For each participant, we extracted the left, contralateral SMA phase at the time-frequency point in which the modulation of the sense of agency was strongest. We then selected trials in which the pre-movement oscillatory phase was close to the optimal phase for agency, and trials in which it was far from it (see Methods for details). We contrasted between these subsets of trials functional connectivity in the 4–45 Hz range, measured through the debiased weighted phase-lag index, WPLI 43. Specifically, we studied how the pre-movement SMA oscillatory phase modulated the post-movement (0.2–1.2 s; see Methods) connectivity between SMA and the rest of the brain. When computing a global average of functional connections between SMA and all other cortical regions, we found that the optimal oscillatory phase was associated with an increase in connectivity in the 9–12 Hz range (corrected p = 0.005, Fig. 7a-b). To localise the source of this effect while reducing the degrees of freedom of our analysis, we repeated it after grouping brain regions by lobe and hemisphere, obtaining eight macro-regions (see Methods). Left (contralateral to the movement) frontal, temporal, and parietal areas survived Bonferroni correction (uncorrected p = 0.002, 0.0023, and 0.0063, respectively), confirming that the optimal oscillatory phase was associated with a widespread increase in connectivity from the left SMA (Fig. 7c). The same analysis using the left M1 as a seed revealed a similar pattern of connectivity changes (Fig. S10). Control analyses showed that the increase of connectivity was not simply due to an increase of power in SMA (Fig. S11) and could be reproduced with different methods to extract optimal phase angles (Fig. S12-S13).
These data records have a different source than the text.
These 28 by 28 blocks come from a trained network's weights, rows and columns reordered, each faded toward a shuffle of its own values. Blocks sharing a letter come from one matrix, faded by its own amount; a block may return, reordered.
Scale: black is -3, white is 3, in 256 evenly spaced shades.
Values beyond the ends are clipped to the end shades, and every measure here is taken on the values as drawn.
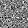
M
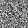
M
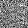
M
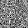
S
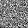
M
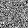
M
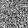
M
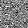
S
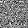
S
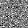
M
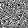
S
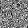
M
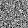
M
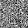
S
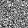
M
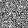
M
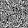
S
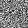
M
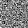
S
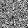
S
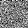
M
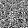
M
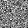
M
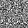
M
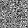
S
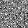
M
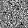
S
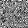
S
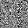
S
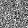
S
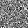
M
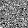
M
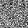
M
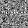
M
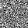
S
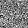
M
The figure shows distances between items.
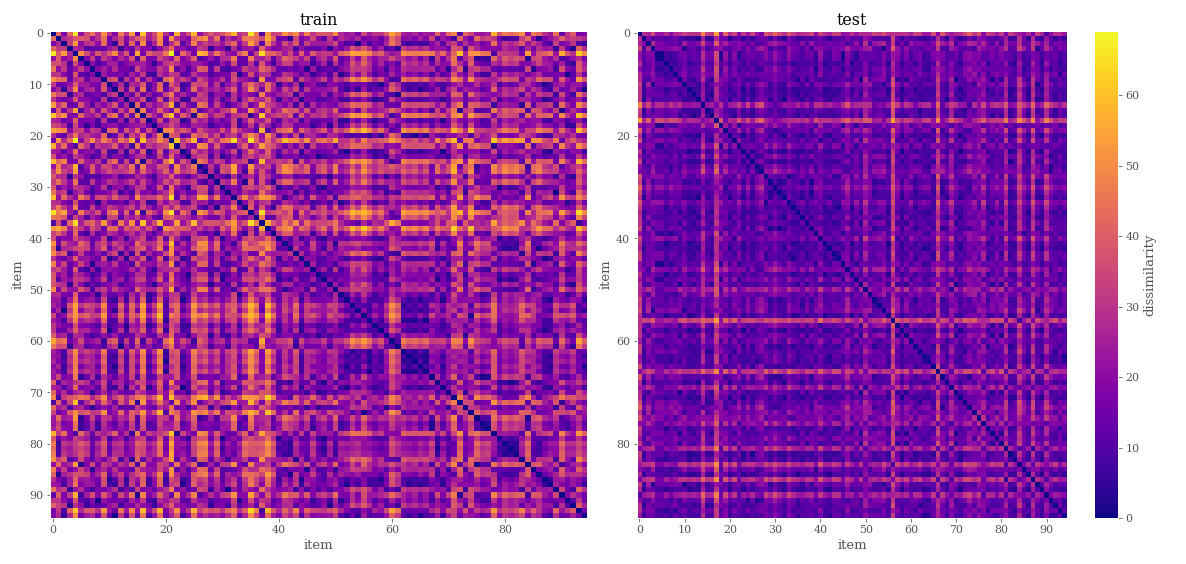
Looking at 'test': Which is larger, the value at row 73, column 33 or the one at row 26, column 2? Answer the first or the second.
the first
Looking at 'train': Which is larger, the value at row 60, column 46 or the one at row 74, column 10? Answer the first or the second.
the first
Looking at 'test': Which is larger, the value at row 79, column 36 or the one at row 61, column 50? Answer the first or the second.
the second
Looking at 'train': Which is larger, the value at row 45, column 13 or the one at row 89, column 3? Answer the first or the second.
the first
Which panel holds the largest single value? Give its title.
train
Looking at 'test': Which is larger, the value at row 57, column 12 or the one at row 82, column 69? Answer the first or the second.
the second
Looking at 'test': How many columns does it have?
95
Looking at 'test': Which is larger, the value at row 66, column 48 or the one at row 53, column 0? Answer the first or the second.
the second
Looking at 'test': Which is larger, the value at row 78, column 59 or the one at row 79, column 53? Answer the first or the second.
the second
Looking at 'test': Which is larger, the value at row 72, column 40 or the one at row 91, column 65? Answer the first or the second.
the second
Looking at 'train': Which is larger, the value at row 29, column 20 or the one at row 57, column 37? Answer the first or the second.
the first
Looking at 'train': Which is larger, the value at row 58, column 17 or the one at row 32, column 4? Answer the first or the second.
the second
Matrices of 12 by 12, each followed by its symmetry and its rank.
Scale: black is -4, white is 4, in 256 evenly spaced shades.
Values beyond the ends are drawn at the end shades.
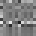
neither, rank two
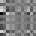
neither, rank one
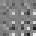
symmetric, rank two
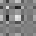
symmetric, rank one
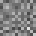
symmetric, rank two
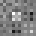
symmetric, rank two
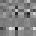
neither, rank two
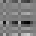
neither, rank one
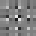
symmetric, rank one
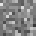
neither, full rank
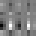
neither, rank one
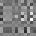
neither, rank two
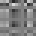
neither, rank one
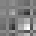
symmetric, rank one
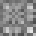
symmetric, rank two
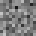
neither, full rank
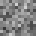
neither, full rank
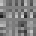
neither, rank two
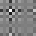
symmetric, rank one
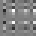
neither, rank one
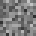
neither, full rank
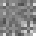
symmetric, rank two
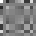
symmetric, rank one
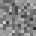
neither, full rank
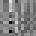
neither, rank two
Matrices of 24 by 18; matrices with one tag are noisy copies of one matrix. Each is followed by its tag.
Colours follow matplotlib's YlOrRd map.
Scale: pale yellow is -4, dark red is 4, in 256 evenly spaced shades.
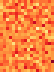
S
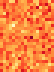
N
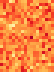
N
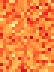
N
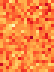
N
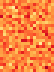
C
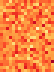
S
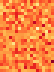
S
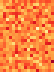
S
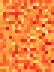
S
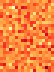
C
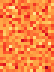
C
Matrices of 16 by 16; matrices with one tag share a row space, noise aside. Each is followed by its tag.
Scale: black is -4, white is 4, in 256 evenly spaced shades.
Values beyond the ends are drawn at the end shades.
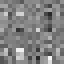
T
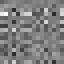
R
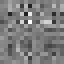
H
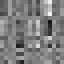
T
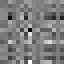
H
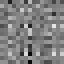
H
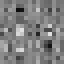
T
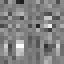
T
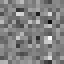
T
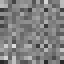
R
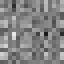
R
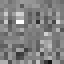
T
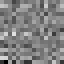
R
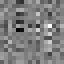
T
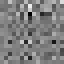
H
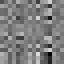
T
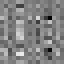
T
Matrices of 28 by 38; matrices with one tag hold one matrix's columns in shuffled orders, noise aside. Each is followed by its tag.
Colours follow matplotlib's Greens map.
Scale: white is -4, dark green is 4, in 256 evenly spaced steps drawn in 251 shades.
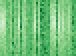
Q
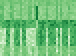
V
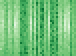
Q
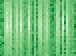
Q
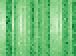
Q
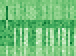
V
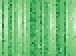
Q
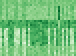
V
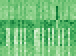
V
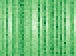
Q
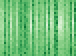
Q

Finally, we tested whether the observed connectivity changes were associated with a change in the directionality of functional connectivity. To do this, we studied the 9–12 Hz phase coherence of left SMA signals with time-shifted signals obtained from each of the three significant target regions (using the methodology set in 44,45). The time shift at which the coherence is stronger indicates the direction in which functional connectivity is stronger. Stronger coherence for positive time shifts would support stronger correlation of left SMA oscillatory activity with future oscillatory activity of the target region (i.e., from SMA). Conversely, stronger correlation for negative time shift would support stronger correlation with past oscillatory activity of the target region (i.e., from target region). We found that values of phase coherence were higher at positive time shifts in trials with optimal phase, whereas coherence was stronger at negative time shifts in trials with non-optimal phase, (Fig. 7d). Time shifts of peak coherence were significantly different between optimal and non-optimal phase trials (Fig. 7e), regardless of the range of time lags used in the analysis (Fig. S14). This suggests that functional connectivity in trials with the optimal phase was enhanced more in the direction from SMA to temporal areas, compared to trials with non-optimal phase. To better localise this effect, we performed the same directionality analysis at a finer spatial resolution within the temporal lobe, at the scale of the original 114 ROIs used for source reconstruction. We found the region with the most significant (p = 0.0022, one tailed) directionality shift, again from SMA to the target area, to be localised in the posterior part of the temporal lobe (Fig. 7f).